Currently, the stability of calcium tartrate is often estimated based on the calcium concentration found in wine. Many publications indicate 80 mg/L for white and rosé wines and 60 mg/L for red wines as threshold values above which wine is considered unstable, but these values should be considered with some reservations [
5]. For example, red wine with a calcium content of 60 mg/L and a pH of less than 3.5 does not produce any precipitate, whereas at a pH of 3.7 or higher, it is very likely to form abundant sediments of crystals [
5]. At pH values greater than 3, the percentage of ions in the T
2− form increases until reaching a maximum value at a pH of about 6.5 [
16]. It is known that the stability of CaT cannot be predicted from a cold stability test and that wines subjected to CaT precipitation are almost impossible to stabilize, even if kept at low temperatures for long periods [
10]. Traditionally, attempts to assess the stability of wine with respect to CaT precipitation were based on the calculation of a wine concentration product and its comparison with the solubility product [
17,
18]. This approach is recognized as having little value as a predictor of CaT instability [
19]. One major limitation to the use of the concentration product approach relates to the method of determining the calcium concentration. Generally, the calcium concentration is measured by atomic absorption spectrophotometry, which overestimates the actual ionized calcium concentration [
20]. An alternative approach for assessing the potential instability of wine with respect to calcium tartrate precipitation is based on the so-called mini-contact process [
19,
21]. In this procedure, the wine is stirred in the presence of CaT seed crystals while the conductivity of the solution is monitored. A decrease in conductivity indicates the loss of CaT from the wine. The procedure is time-consuming and is highly dependent on the quality of the seed crystal surface. Although KHT and CaT share similar crystallization systems, the addition of potassium bitartrate crystals does not induce calcium tartrate crystallization. However, the crystallization of CaT can induce the crystallization of KHT [
22] or even facilitate the simultaneous stabilization of both KHT and CaT [
13]. Therefore, the more specific method developed by Abguéguen and Boulton [
7] was used. This method uses micronized calcium tartrate as a precipitation nucleus to induce the precipitation of calcium tartrate when its concentration in wines is above the saturation point. By determining the variation in wine calcium levels due to precipitation, a more specific measure of calcium tartrate instability can be obtained.

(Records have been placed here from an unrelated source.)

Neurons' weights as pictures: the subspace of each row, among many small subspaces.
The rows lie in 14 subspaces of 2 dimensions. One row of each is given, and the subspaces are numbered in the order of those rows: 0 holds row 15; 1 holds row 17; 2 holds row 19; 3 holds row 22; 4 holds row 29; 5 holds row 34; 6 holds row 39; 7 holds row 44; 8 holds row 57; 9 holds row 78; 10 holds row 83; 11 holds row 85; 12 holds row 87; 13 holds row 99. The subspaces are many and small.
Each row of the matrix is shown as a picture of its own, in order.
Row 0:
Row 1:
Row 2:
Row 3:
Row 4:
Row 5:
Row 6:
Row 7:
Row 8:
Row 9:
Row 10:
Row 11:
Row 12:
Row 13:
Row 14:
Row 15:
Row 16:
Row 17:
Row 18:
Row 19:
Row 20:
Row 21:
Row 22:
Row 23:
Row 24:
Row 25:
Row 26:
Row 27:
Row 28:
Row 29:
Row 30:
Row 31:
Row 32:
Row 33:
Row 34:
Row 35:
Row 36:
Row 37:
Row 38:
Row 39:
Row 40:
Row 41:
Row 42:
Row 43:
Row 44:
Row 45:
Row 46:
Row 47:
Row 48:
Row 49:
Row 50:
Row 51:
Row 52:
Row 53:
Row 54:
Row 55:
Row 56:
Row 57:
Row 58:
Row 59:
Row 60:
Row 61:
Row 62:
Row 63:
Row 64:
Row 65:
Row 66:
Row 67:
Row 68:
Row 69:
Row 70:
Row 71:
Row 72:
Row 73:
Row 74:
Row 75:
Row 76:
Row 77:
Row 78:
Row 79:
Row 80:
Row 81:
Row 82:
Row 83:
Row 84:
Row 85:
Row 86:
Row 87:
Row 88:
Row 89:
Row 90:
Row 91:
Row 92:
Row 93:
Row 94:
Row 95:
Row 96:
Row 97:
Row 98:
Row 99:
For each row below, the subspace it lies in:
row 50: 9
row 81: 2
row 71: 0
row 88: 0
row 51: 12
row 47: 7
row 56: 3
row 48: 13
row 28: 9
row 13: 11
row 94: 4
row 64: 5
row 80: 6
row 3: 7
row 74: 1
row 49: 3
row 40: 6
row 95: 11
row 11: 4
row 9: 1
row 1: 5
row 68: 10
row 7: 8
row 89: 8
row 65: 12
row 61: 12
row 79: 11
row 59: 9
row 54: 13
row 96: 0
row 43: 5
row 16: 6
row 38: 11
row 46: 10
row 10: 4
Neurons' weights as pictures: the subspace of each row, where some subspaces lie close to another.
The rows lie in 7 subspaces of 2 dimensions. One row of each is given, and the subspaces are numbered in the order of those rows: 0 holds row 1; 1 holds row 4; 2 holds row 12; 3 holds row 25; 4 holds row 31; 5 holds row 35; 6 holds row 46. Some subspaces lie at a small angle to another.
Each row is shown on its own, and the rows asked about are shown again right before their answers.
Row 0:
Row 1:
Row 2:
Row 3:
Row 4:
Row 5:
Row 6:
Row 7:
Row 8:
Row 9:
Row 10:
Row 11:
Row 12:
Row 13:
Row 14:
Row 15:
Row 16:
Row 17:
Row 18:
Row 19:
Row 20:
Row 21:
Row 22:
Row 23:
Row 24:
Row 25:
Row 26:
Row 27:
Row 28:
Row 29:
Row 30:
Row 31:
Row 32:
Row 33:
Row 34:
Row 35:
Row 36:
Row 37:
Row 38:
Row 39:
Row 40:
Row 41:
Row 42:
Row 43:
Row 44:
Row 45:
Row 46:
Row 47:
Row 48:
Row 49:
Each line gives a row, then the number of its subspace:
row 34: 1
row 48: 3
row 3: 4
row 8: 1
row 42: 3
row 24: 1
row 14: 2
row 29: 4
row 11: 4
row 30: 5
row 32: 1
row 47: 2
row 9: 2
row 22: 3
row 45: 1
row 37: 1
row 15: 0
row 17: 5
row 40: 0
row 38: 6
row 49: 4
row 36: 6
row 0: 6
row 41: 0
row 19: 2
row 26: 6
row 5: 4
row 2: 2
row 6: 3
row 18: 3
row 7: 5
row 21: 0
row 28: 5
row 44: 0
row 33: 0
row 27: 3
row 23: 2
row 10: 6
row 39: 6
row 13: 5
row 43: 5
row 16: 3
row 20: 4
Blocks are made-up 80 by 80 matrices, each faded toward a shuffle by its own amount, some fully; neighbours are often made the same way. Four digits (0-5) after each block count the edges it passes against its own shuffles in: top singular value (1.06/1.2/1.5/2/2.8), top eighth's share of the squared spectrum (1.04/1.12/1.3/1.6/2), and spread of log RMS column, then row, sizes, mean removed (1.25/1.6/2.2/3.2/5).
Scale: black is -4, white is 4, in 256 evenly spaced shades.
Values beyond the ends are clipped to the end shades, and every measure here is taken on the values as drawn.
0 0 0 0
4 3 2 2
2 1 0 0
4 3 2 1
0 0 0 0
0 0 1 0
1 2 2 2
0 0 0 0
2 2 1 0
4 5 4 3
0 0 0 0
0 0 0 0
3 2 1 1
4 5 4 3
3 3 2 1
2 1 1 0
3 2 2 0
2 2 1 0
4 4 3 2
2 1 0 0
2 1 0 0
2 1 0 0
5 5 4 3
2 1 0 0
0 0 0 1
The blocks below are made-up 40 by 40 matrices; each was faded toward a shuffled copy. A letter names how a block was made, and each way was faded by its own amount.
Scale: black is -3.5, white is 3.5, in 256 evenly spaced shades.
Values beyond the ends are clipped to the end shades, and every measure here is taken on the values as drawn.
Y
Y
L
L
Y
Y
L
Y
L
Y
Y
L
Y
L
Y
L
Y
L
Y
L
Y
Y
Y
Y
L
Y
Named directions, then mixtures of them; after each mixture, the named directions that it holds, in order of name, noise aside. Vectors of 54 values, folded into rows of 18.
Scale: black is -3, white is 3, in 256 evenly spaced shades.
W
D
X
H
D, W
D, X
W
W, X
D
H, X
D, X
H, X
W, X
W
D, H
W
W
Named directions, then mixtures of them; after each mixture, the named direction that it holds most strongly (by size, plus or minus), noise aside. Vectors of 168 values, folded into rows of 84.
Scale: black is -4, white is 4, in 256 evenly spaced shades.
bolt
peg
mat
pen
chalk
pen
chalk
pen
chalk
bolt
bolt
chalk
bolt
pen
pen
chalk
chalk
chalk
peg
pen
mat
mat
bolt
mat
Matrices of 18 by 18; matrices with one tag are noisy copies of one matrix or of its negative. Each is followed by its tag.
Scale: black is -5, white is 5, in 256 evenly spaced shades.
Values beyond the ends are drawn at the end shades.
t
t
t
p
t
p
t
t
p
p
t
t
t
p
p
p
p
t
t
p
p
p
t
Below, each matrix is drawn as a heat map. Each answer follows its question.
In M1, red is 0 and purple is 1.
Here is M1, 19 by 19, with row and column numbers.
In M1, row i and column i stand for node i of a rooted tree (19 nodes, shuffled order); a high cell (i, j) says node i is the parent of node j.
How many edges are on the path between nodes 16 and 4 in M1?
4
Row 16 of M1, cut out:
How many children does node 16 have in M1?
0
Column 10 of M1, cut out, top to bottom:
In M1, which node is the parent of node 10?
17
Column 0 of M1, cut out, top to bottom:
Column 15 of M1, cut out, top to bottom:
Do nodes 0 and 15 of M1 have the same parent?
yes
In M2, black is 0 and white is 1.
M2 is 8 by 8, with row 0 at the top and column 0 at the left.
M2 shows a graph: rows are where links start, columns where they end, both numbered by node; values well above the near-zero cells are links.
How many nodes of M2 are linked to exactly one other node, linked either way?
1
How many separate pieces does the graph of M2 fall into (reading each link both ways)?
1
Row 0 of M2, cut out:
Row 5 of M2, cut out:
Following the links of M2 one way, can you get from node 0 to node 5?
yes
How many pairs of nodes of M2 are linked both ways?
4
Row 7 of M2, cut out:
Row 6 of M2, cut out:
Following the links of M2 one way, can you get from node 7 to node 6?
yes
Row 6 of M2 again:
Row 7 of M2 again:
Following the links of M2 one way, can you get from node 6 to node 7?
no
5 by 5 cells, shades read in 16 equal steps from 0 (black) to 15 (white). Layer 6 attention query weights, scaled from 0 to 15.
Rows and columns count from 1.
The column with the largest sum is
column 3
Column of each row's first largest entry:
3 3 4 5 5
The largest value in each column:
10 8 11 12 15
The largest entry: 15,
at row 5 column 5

Traditionally, CaT instability in wine is addressed by removing calcium through electrodialysis [
23,
24] or treatment with cation-exchange resins [
24,
25], by adding D,L-tartaric acid to remove calcium by forming calcium D,L-tartrate [
24,
25], or by adding micronized calcium tartrate [
24]. However, there are some limitations to these technologies, such as long processing times and expensive equipment. Enological stabilizing additives, which offer the advantages of simple operation and low cost, have been used. Stabilizing additives in wine that are allowed by the EU and OIV and are efficient for calcium tartrate instability include metatartaric acid [
24] and sodium carboxymethylcellulose [
24]. Nevertheless, metatartaric acid is a short-term solution because, over time, it can slowly hydrolyze into tartaric acid, which can increase the risk of precipitation [
12,
26,
27]. These additives are also used for potassium hydrogen tartrate instability [
24], but potassium polyaspartate, another widely used additive for potassium hydrogen tartrate instability, has been described as increasing calcium tartrate instability in unstable wines [
28]. Therefore, evaluating alternative natural calcium tartrate stabilizers is important for expanding the range of available options for calcium tartrate stabilization in wines. Considering the chemical characteristics of alginic acid, such as its strong anionic character and affinity for calcium ions, this polysaccharide was studied for the first time to evaluate its potential to stabilize calcium tartrate. This polysaccharide is already authorized for use in the clarification of wines with no application limit [
24] and is considered a processing aid by the OIV, making it a clean-label option for calcium tartrate stabilization.